The list of things FDs may want to change varies from the drastic, such as moving to a full buyout, to various de-risking strategies covered elsewhere in this report, to what might look like mere housekeeping issues, such as removing a few restrictive elements in the trust deeds. However, old trust clauses can sometimes turn out to have a sting in the tail disproportionate to how they might have been viewed previously.
Robertson cites the example of a scheme whose trust deeds, having been written in a more optimistic era, include a provision for pensions increases to be provided to members whenever the scheme is fully funded. That is not a proposal that any sensible FD would want to entertain now, since more benefits equals more liability just when they are doing everything they possibly can to plug that hole. Trustees know this well enough, of course.
If the FD, apropos of nothing at all, simply asked the trustee board to eliminate the clause, they would ask the FD what they would do in return.
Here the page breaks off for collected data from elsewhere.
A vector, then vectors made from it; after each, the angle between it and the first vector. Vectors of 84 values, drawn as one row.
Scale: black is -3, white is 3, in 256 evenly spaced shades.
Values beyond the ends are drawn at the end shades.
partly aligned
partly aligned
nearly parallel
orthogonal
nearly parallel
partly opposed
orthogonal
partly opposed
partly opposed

Having this conversation with that large cheque in one hand is the right moment and broaching it on any other day of the week is not the right moment.
Importantly, getting the trustees to drop this provision can have a significant impact on the amount the company needs to reserve for pensions, thus freeing up real cash for actual, revenue-generating projects.
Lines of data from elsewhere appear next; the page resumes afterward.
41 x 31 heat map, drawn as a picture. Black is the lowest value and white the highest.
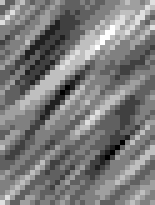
No row or column stands out. The grain runs diagonally up to the right. The halves do not mirror each other. The ninth with the highest average is the top right. No overall slope runs across the table.
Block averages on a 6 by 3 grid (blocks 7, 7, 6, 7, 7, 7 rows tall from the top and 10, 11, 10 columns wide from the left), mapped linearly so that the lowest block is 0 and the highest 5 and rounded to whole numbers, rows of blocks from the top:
3 1 5
0 3 2
1 2 2
2 3 1
1 1 1
2 1 3
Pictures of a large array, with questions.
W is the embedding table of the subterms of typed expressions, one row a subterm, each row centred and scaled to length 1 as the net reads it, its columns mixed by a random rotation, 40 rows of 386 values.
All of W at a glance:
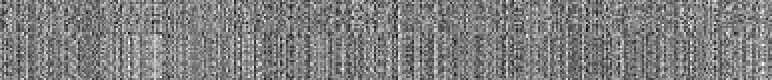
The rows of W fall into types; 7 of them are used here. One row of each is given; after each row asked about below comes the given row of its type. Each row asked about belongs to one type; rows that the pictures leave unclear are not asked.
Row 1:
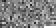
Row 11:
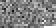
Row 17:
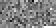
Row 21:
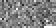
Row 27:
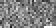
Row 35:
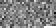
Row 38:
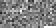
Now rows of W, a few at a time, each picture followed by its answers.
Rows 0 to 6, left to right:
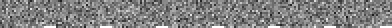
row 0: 11
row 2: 27
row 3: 27
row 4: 35
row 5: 35
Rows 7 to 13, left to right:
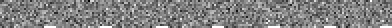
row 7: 35
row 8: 17
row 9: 38
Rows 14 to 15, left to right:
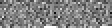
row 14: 35
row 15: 35
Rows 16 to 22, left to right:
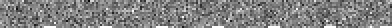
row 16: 17
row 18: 38
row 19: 27
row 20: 21
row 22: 1
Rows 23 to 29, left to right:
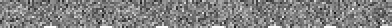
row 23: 27
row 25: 27
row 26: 17
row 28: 35
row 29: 21
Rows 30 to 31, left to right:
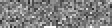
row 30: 27
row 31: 1
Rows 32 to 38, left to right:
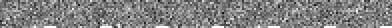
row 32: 1
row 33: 21
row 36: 1
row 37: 21
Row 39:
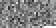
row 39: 17
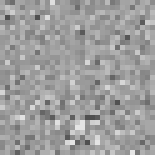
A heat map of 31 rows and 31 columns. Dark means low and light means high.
Grain: fine. Roughest part: bottom middle. Odd patch: rougher, in the bottom middle. Mirror symmetry: none. Odd rows or columns: none. Slope: none. Stripes: none.
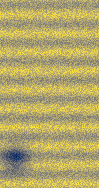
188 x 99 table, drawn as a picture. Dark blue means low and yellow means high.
Average level on the scale: 70%. Stripes: horizontal, repeating 10 times. Dips: one, in the bottom left. Ninth with the lowest average: bottom left.
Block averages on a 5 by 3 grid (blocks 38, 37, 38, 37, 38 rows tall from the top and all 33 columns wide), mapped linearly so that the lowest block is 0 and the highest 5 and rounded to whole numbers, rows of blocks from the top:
555
555
555
455
055
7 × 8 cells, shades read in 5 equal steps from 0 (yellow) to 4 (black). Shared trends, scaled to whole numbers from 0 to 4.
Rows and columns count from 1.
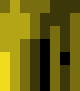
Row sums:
18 16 15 18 18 17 17
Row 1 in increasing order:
1

One of the critical things FDs should be doing, either when they have moments of leverage with the trustees, or simply through the fact that they have a good working understanding with the trustee body, is agreeing in advance what the key trigger points will be for a range of actions regarding the scheme. The aim here is to clear the decks, as it were, and get the trustees on side so that they can make decisions rapidly when market conditions are right.
Trigger point
Robertson gives the following example. “If you are in a market where interest
rate swaps are too pricey, trustees should be thinking about the trigger pricing
levels that would enable them to do a swap. So when the market delivers those
numbers the trustee body is ready to move and can take some risk out of the
scheme at a price that they know makes sense.”
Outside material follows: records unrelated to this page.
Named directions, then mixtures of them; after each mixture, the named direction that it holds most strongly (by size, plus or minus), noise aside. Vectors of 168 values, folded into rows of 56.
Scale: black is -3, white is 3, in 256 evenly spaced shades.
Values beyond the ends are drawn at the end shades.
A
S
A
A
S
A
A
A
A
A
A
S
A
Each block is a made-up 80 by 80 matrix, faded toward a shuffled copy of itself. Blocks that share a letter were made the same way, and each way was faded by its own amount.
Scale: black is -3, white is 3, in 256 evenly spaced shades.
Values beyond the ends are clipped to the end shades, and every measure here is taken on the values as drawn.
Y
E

Right now, there is a shortage of counterparties for interest rate swaps, but if the FD works with the trustee board, they can clarify in advance that a real rate of, say, 1.35% would create a satisfactory position to cover both the cost of the swap and make the swap viable. The point when interest rates look to be reaching 1.35%, in other words, becomes an action trigger agreed by both the FD and the trustee body, with no need for further discussion.
That, at least, is the theory. However, Dave Robbins, pensions partner at Deloitte, says that admirable as this strategy sounds in theory, it is fiendishly hard to make work in the real world. “Setting trigger points for actions and agreeing it in advance with the trustee body is obviously a good thing. But what tends to happen once you get a committee sitting down to agree to action the pre-agreed trigger is yet more debate.
Someone is bound to say, “But if 1.35% is good, why don’t we wait till 1.5%?” Or someone says, “OK, the FTSE has hit 5,500, but why don’t we leave it for six months and see if it hits 6,000 before we act?” Once you get committees starting to talk, the agreement to act unravels fairly quickly,” he says.
However, experience is supposed to be a great teacher, and both advisers and FDs can now point out concrete examples of missed opportunities to trustee bodies. Trustees are not wilful or stupid. They are as capable of disciplined action as anyone else, once the proper case has been made. So it might be that with pre-agreed actions, FDs will find themselves in a better position to take advantage of market movements and take some risk out of their pension scheme without missing the boat entirely.